Toma firma l’ordinanza e detta nuove regole: “Autocertificazioni prima di riaprire le attività”

Stasera - 17 maggio - a poche ore dall'entrata in vigore del nuovo decreto del governo, il presidente della Regione Molise ha firmato la nuova ordinanza per la riapertura delle attività al dettaglio: "Non dimenticate di redigere l'autocertificazione che attesta il rispetto delle linee guida allegate alla mia ordinanza e che deve essere inviata alla Direzione generale della Salute della Regione Molise".

Intorno alle 20.30 l’annuncio del governatore Donato Toma: “Ho appena firmato l’ordinanza che consentirà di poter esercitare l’attività al dettaglio”.

La firma dopo ore di trattativa, che si sono svolte anche nella notte che ha tenuto banco tra le Regioni e palazzo Chigi: “E’ stata una notte lunga e travagliata – ricorda anche il capo della Giunta regionale del Molise – con il confronto tra i presidenti delle Regioni e il Governo. Dopo il parere dei governatori, finalmente oggi il Governo ha varato il dpcm, il decreto che lascia alle Regioni la discrezionalità di consentire l’apertura di alcune attività commerciali”.

Il suo collega campano Vincenzo De Luca non riaprirà le attività al dettaglio. Una posizione condivisa anche dal massimo rappresentante del Molise: “Con i colleghi presidenti di Regione, in queste ore, abbiamo fatto un grande lavoro corale per andare verso la fase 3. Abbiamo lavorato giorno e notte, senza sosta, perché dobbiamo evitare che la crisi sanitaria si trasformi in crisi economica. È stato fatto un ottimo lavoro. Insieme alla Campania abbiamo semplicemente espresso un parere contrario relativamente alla scelta di scaricare sulle regioni la responsabilità della valutazione del rischio epidemiologico sulla base di dati elaborati dal Ministero della Sanità. È un principio che non comprendiamo e che crea caos istituzionale”

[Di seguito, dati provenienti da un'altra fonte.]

(in the rows, 128 means zero)
Each run below is a few steps of one of 6 hidden systems, one row a step.
pada, path 1, 11 rows:
[[109 160 149 130 175 127 155  73 152 123 128 153 138  92  99  49 144 143]
 [109 136 148 155 159  96 123 140 154 120 147 156 109 137 137 209  54  95]
 [123 169 159  64  78 149 146 109 154  84 115  88 139 120 125 138 175 103]
 [201  74 128 150 175 117 119 127  91 118  97 132 142 189 101 167 150 108]
 [109  79  94 108  31 179  90 174 142 151 145 129 109 129 156  96 125 136]
 [126 168  75 165 175 130 160  75  93 134 115 143 134 161  95  72 160 190]
 [103 136 143 160 114  75 112 188 111 175 164 120 113  87 179 181  59 148]
 [129 170 179  81 146 131 165  78 156 108 128 107 144  57 124  49 173 115]
 [144  82 144 154 211 106 110 129 152 105 132 165 129 171 130 195  67  72]
 [ 77 136 116  64  29 183 127 136 178  97 123 108 141 135 133 139 161 107]
 [181 121  94 174 185 120 150 101  53 125  81 125 146 182  63 158 192 149]]
topu, path 2:
[[127  90 138 155 110 116 124 135 154 131 129 128 152 104 126 167 115 101]
 [110 131  91 144 115 177 134 115 136  99 139 103 136 111 144 107 141 129]
 [130 139 112 159 156 121 107 139 107 115 133 145 141 159 125 158  98 155]
 [148 114 137 120  86 149 124 155  97 120 115 117 151 131 112 141 156 128]
 [143 108 142 134 138 143 145  81 126 114 130 148 123 175 131 104 127 132]
 [113 113 168 123 113 104 123 130 117 131 129 101  94 129 150 177 125 137]
 [129 133 114 120 140 113 151  96 145 125 108 104 166 119 130 117 173 137]
 [158 106 124 168 153 118 115 131 140 123 137 128 122 119 128 153 102  91]
 [ 99 114 123 113 107 167  98 147 136  98 132 106 148  97 142 110 140 142]
 [115 139 106 166 133 132 149 114 128 132 132 169 160 162 120 136 101 144]
 [146 137 130 129  95 147 127 161  77 122 132  96 107 130 126 163 134 120]]
pada, path 3:
[[ 55 139 137 138  59  75 104 135 154 179 133 140 119 113 133 148 119 208]
 [172 197 138 167 160  64 170  80 133 146 122 100 103  62  90 108 163 115]
 [185 130 152 111 171 103  67 181 156  97 149 130 122 112 162 145  57  78]
 [131 141 126  63 103 171 163  93 186  89 116 155 203 174 138  90 136 101]
 [128 103  68 169 148 159 182 139  77 138 124 127 146 194 129 213 129  96]
 [ 85 100 138  93  65 179  96 193  60 134 129  78 120  86 143 118 178 165]
 [132  85 166 170 180  97 123  87  95 162 113 171 121 125  73  55 158 184]
 [ 82 134 136 160  94  98 104 126 184 162 170 159  41  97 144 140  53 121]
 [134 242 131  91 156 101 150  60 160  72 114  95 116 125 125 121 155 140]
 [209 103 144 124 155  61 113 176 127 127 115 112 180 161 161 224 100  80]
 [146  80  97  69  69 212 134 151 159 118 127 115 168 106 141  54 175  70]]
Daso, path 4, 11 rows:
[[ 84 101 126 119 195 135 137 120 178 105 144 107 166  77 168 135 120  89]
 [ 89 114 104 112 141 151 107 163 156  84 121  98 149 115 128 211 139  78]
 [107 147  61 134 128 183 127 119 120  79 104 114 142 156  80 147 181 128]
 [150 127  97 180  89 149  79 131  84 110 116 128 119 180  99 146 134 193]
 [170 174 152 144  68 113 140  97  91 137 132 108 118 140 134  93 137 194]
 [181 114 160 172 144  98 150  93 120 152 158 120 140 115 183  84  88 153]
 [133 118 169  82 143  96 132 140 159 133 158  86 119  85 207 134 101  94]
 [ 91  89  95  96 192 132 152 116 186 120 120 106 166  98 150 128 162  73]
 [ 85  87  82 131 135 150  87 175 137 106 114 103 121 115 104 201 155  93]
 [ 85 165  85 129 101 174 119 128 107  96 101 121 136 132  65 129 190 162]
 [153 132 126 210  92 146 101 120  85 117 126 153 147 156  87 134 109 190]]
Daso, path 5, 11 rows:
[[142 112 188 121 105 101 181  70 109 167 101 149 133 151  85  91 185 159]
 [148 100 186 185 144  87 127 111 114 164 151 144  52  99 118 133  87 116]
 [114 195 165  69 160  83 128 125 180 118 138 142 103  81 129  90 112 107]
 [153  98  88 150 167 121 125 146 192 131 123 181 190 123 107 126 101  62]
 [110 138  81  83  82 179 120 198 124 131 136 127  98 141 130 150 123  72]
 [ 72 119  66 116 145 162 142 126 108 142 107 176 161 189 105  88 161 177]
 [144  99 179 154  81 101 107 168  46 163 117 141 119 160 102 187 124 171]
 [138 169 205 115 130 132 181  74  86 131 129 126  96 108 100  65 162 146]
 [147  80 187 169 175  90 103  93 165 124 153 165 104 126 139 123  60 123]
 [136 185 144  64 113  83 150 126 194 126 135 114 101 109 147 150 117  62]
 [138 105  28 144 209 140 139 137 167 138 120 160 160 138 110  93 134  78]]
Mubip, path 6 (11 x 18):
[[130  70 154 131 126 110 122 127 179 123 116 145 103 132  91 197 132  46]
 [ 59 164  76 119 132 159  98 117 160  86 117 117  73 103  81 134 167 124]
 [141 139  68 192 165  86  93 120 116 132 100 157 146 174  79 151 132 191]
 [204 162 109 152  54 130  83 161  98 118 134  83 149 103 140 102 127 171]
 [152 107 158 130 176 166 136  96  97 111 158 138 150 147 190  47  89 163]
 [102  82 172 124  59 123 170 154 130 185 162 142 138 124 183 155  81 108]
 [ 87 155 130  57 155 145 215 108 126 138 121 106 121 117 136 124 189  70]
 [132  92 159 119 193  63 105 141 153 126 102 145 103 151  90 217 126  74]
 [ 86 141 108 120  93 153  61 137 179  81 104 109 114  65  61 122 180 130]
 [133 125  62 221 180 147 115  86 108 110 119 163 125 164  79 106 119 174]
 [172 183 114 159  33 111  99 174  83 145 150 108 134 132 155 146  82 185]]
Mubip, path 7:
[[118 130 128 135 127 134 124 105 165 126 149 177 146 155 152  92  70 150]
 [128 133  75 117  84 143 165 145 143 158 142 127 152 146 167 122 120 110]
 [135 116  98  81 182 123 139 157 101 135 123 104 123 154 164 138 148 104]
 [114  67 167 102 140 105  82 170 122 138 110 119 128 100 118 145 153 124]
 [101 106 146 160 122 158 131 108 122 126 120 135 116  80  69  97 167 124]
 [131 175 136 188 128 116 151 112 104 135 140 159  90 138  83 149  94 136]
 [152 210 132 101 107 104 127 126 139 115 127 138 143 148 125 117 111 151]
 [176 106 107 106 146 132 116 109 169 105 127 150 164 176 156  91 114 117]
 [109  70  93 115  96 158 107 161 147 142 151 115 107 130 183 127 114 114]
 [ 72 107 101 111 156 130 156 146  91 164 124 109 121 115 140 120 170 145]
 [160 117 173 148 140  74 134 155  86 160 109 122 130  97  91 168 153 120]]
Duduf, path 8 (11 x 18):
[[139 150 127 144 137 151 144 130  82 115 122 118 168 103 102 100 162 151]
 [173 131 148 168 170 123 124 138  88 121 137 136 112 122 112 136  98 113]
 [140 124 188 118 124 147 124 103 121  83 141 125 128 156 161 133  98 138]
 [105 105 134 154 136 108 144  89 135 116 117 109 138 152 136 189 143 144]
 [136 118 103 131  95 128  90 155 127 112 123  75 123 108 144 164 149 134]
 [130 105  93 136 159 140 107 114 150 115 124 115 149 101 134  69 162 143]
 [120  97 120 185 100 154 124 142 120 153 151 151 124 101 121 111  93 122]
 [119 173 146 134 107 172 170 110  90 107 139 122 143 121 121 112 132 140]
 [141 157 122 152 192 105 140 142  90 119 125 132 138 146 116 178 113 124]
 [176 108 171  98 124 131  93 143 121  91 130 110 144 148 158 144 110 115]
 [115  66 126 135 148 127 139  65 156 116 119 118 122 159 142 132 152 136]]
Ruzog, path 9, 11 rows:
[[128 110 114 135  99 148 101 156  93 118 116 124 131 154 111 157 144 152]
 [155  88 147 134 123 111 123 116 119 143 104 141 144 136  94 102 163 143]
 [143 116 171 162 123 116 117 111 120 129 139 115  99  99 121 119 121 137]
 [107 148 147 127 147 128 137 104 124 105 138 109 148 126 160 124 127 166]
 [139 148 116 141 148  97 150 128 149 132 130 132 167 132 143 157 103 115]
 [150 131  98 127 117 160 127 149 129 102 136 106 149 118 144 139 129  92]
 [118  79 103 127 138 163 113 141 127 119 126 148 142 160 126 130 128 120]
 [124 112 140 159  84 139 136 133 106 146 120 147 126 132  88 141 140 136]
 [146 132 145 141 147 122 135 103  96 129 115 120 110 131 102 102 162 149]
 [144 138 167 140 146  89  99 129 127 120 130 131 121 126 131 135 103 152]
 [135 137 153 110 116 131 144 104 148 109 139 111 156 123 168 121 126 133]]
topu, path 10:
[[147 155 105 116 118 101 112 109 147 159 139 149  55 164 137  76 108 154]
 [148 143 134  95 114  62 113 169 124 186 132 128 115 116 157 106 121 156]
 [152 130 125 105 142 114 165 141 132 177 142 138 152  93 153  57 130 102]
 [ 96 131 147 117 173 142 146 154 122 145 163 148 102  87 151 106  89  89]
 [ 50 160 124  93 152 145 146 158 125 129 128 145 129  92 107 125 141 116]
 [114 158  92 139 145 128 148 132 130 140 112 177 108 146  58 135 136 103]
 [139 141 116 106 105 135  88 146 127 126 118 137  57 147  88 115 140 125]
 [135 124 127 103 101  95 103 112 153 153 118 158 104 166 122  80 131 172]
 [160 128 135 132  86  83 141 136 128 187 143 126 101 121 158 115 113 134]
 [146 148 128 101 159 114 149 136 120 149 144 105 133  95 173  71 132 127]
 [114 122 148 117 186 110 140 160 133 145 145 154 153  95 141 122  96  94]]
Duduf, path 11 (11 x 18):
[[ 84 152 153 103 125 144 129 122 144 117 139 146 131  98 127  74 124 146]
 [123 149 129 168 140 103 167 122 138 148 123 163 152 118  85 157 115 106]
 [164 174 124 102 109 149 126 145 123  97 133 122 131 150 134 146 106  96]
 [126 110 103 106 183 112 129 107 141 116 113 148 153 191 142 121 133 142]
 [136  68 135 131  76 118 107 159 115 159 126 129 113 149 138 151 130 133]
 [110 130 133 102 120 134 142  96 120 132 118  98  95 117 125  85 185 152]
 [105 136 125 156 153  86 109 153 129 163 141 141  97  84 112 133 109 133]
 [146 159 169 110  97 136 139 130 151 111 139 132 155  93 133  98 114 113]
 [116 141  99 153 172 128 172  93 155 123 132 154 132 152 119 146 109  93]
 [130 131 116 101  88 156 106 181 115 112 135 131 144 163 150 171 101 120]
 [138 103 112 100 160 125 139 103 121 124  93 121 161 164 114 100 190 145]]
Ruzog, path 12, 11 rows:
[[ 43  90  78 121 148 149 157 145 165 126 121 142 178 141 131 199 135  85]
 [122 139  60 162  89 163 129 148 136 124 102 139 135 118  34 154 177  82]
 [155 121 103 145 154 166  76 116 115  98 108 168  85 160  49  61 150 144]
 [154 137 199 147  83 112 103 101 111 136 138 185  88 174 106  91  78 186]
 [166 166 181 111 113  89 183  77  88 153 141  94 103 156 186 104 129 174]
 [146 133 130 104 180  46 125 159 118 154 140  73 131 116 211 176 115 134]
 [101  92 114  80 110 130 105 186 174 116 131  79 202  63 179 147 147  98]
 [ 65  50  84 146 154 184 150 120 181 124 131 146 155  94 115 122 149  62]
 [ 70 157  86 198  96 191 138 133 110 114 128 166 107 117  43 151 126 124]
 [162 195 111 127 154 141 126 106  87 106  96 177 129 187  44  81 154 164]
 [227 153 193 127 125  81  92 123 112 124 132 164  78 175 113 108  69 135]]

Which system made each run below?
path 13:
[[ 39 168 126 152 150  98 131 118 174 145 147 179 134  90 121 116  80 166]
 [111 215 175 134 142  83 172 105 148 113 128 120 130  79 100 191 122  96]]
  pada
path 14, 2 rows:
[[173 117 120 171 112  78 144 101 143 142 120 103 142 131 137 171 134 126]
 [168 110 118 136 139 141 103 126 134  96 136  76 148  94 168 110 140 121]]
  topu
path 15 (2 x 18):
[[122 157 121 142 161  76 155 163 158 161 138 143 160  75 127 163  94  81]
 [126 145 105  92 167 185 128 185 122  95 135 139 161  99 122 119 122  61]]
  Daso
path 16:
[[ 85  93  91 123 116 185 152 147  78 148 141 149 113 185 147 124 126 137]
 [108 130 168  95 120 128 134 166  46 147 107 118 127 128 105 135 177 164]]
  Duduf
path 17:
[[150  83  67 172 131  88 128 161 119 168 125  86 160 123 170 189 136 126]
 [153  71 104 158 156 180 102 142  85 112 125  94 167  83 133  75 171 138]]
  topu
path 18, 2 rows:
[[ 99 117  86  91 138 152 138 163 108 138 111 142 132 160 115 141 163 110]
 [134 102 136 122 114 111 102 156 127 151 107 156  98 127  64 131 152 112]]
  Ruzog
path 19:
[[129 115 111 144 128 157 150 167  66 153 141 135 119 151 134 149 113 116]
 [127 130 180  79 142 143 132 142  69 109 121 111 126 135 134 117 154 146]]
  Duduf
path 20 (2 x 18):
[[135 147  91 178  57 112 171 156 133 204 138 159 144 100  94 131 119 111]
 [166 183  93 124 153 169 136 131  76 115 151 112  80 127 140  60 125 123]]
  topu
path 21, 2 rows:
[[156 129 125 122 206 113 141 132  94 122 113 172 158 199 118 136 111 130]
 [ 82 104 134  92  51 145 145 173 127 171 148 130 115 123 161 144 120 110]]
  pada
path 22:
[[ 88 119 112 130 103 119 159  94 190 141 110 166 207 128 104 105 150 147]
 [168 163  80 198 139 134 162 109 130 143 147 132  91  96  98 113 108  79]]
  Ruzog
path 23, 2 rows:
[[160  81 183 174  72 141 124 136 115 123 159 104 169  90 169 140  91 129]
 [105  94 128 154 165 162 186  99  88 113 133  93 183 124 167 145 154 131]]
  Ruzog
path 24 (2 x 18):
[[116 179 103  79 132 144 124 192 117 125 136  85 174  51 163  93 148 122]
 [137 103 161 136 212 130 147 144 110 128 123 188 208 124  96 102 114 106]]
  pada
path 25 (2 x 18):
[[125  89  90 114 147  86 105 168 151 161 117 135 140 136 137 151 136 114]
 [111  96 123 126  75 160 112 152 144 136 129 115 127  73 106 100 159 109]]
  Ruzog
path 26:
[[ 60 127 142  92  93 149 150 126 143 165 173 138 100 108 193  65  93 152]
 [ 81 159 137 127 237  85 177  65 130 122 120 120 113 131 136 141 148 137]]
  pada
path 27, 2 rows:
[[155  89  94 160  87 113 130 131 131 170 136  99 127 114 158 119 143 135]
 [101 130 108 121 130 161 149 132 111 141 153  98 109  90 166  80 138 133]]
  Duduf
path 28, 2 rows:
[[171 146  73 175 139 133 127 104 151 123 124 156 136 139  91  96 124 121]
 [156 142 102 123  84 128  89 172 122 141 146 128 109 143 156 123  89 140]]
  Daso
path 29:
[[109 111  92 127 150 102  81 144 122 126  86 127 127 140  71 151 187 159]
 [176  88 125 177  83 123  97 109 143 145 108 155 115 133  65 100 148 134]]
  topu
path 30:
[[141 102 166 116  89 149 115 123 128 109 120 145 109 154 104 138 130 114]
 [152 120 116 140 102 135 130  95 117 126 121 131  91 182 118 123 142 143]]
  pada
path 31, 2 rows:
[[143 140 157 136 121 109 127 103 137 139 147 131  80 133 148 105 100 141]
 [125 162 142  97 126  88 134 143 134 141 135 109 140 107 161 127 126 139]]
  topu
path 32 (2 x 18):
[[ 96  58 130 165 146 123 103 139 139 159 147 135 145  79 150  93 118 150]
 [ 78 153 147 167 112 157 175 129 109 135 146 133 169  61 118 120 122 133]]
  Ruzog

Toma ha deciso comunque di andare avanti: “Siamo concentrati per fare in modo che la graduale riapertura, che avverrà da domani, sia in sicurezza per tutti. La sicurezza e la tutela della salute dei cittadini vengono prima di ogni altra cosa. È sulla base di questo principio che, prima ancora degli altri, recepimmo in maniera molto precisa le iniziali restrizioni emanate dal Governo per fronteggiare l’emergenza coronavirus. Molti ci dissero che avevamo esagerato, per poi ricredersi e seguirci su questa linea. Il Molise è stato un esempio per tutta la fase 1 e vogliamo raccogliere i frutti del senso di responsabilità della stragrande maggioranza di tutti i cittadini e della proficua collaborazione istituzionale tra Regione, Comuni ed Enti sul territorio”.

Insomma domani è un altro giorno, diceva Rossella O’Hara. E domani – 18 maggio – “estetisti, barbieri, parrucchieri, baristi, ristoratori e balneatori potrete aprire i battenti”, scandisce Toma. Ma c’è il classico ‘ma’: bisognerà essere rigorosi a rispettare le linee guida che il presidente della Regione Molise ha allegato alla sua ordinanza. E per dimostrarlo bisognerà firmare un’autocertificazione che si dovrà compilare a mano e poi inviare allo stesso ente di via Genova.

“Alla mia ordinanza sono allegate le linee guida che bisogna puntualmente applicare. Nè dimenticate di redigere l’autocertificazione che attesta il rispetto delle stesse linee guida. Questa autocertificazione deve essere inviata alla Direzione generale della Salute della Regione Molise prima di alzare la saracinesca”.

EMERGENZA_COVID-19_FASE_2_-_LINEE_GUIDA_PER_LA_RIAPERTURA_DELLE_ATTIVITA_ECONOMICHE_E_PRODUTTIVE 

Una notizia che probabilmente manderà in tilt gli esercenti che erano pronti a rimettersi in moto con tutte le precauzioni di sicurezza e avevano fatto incetta di guanti, mascherine e barriere di plexiglass.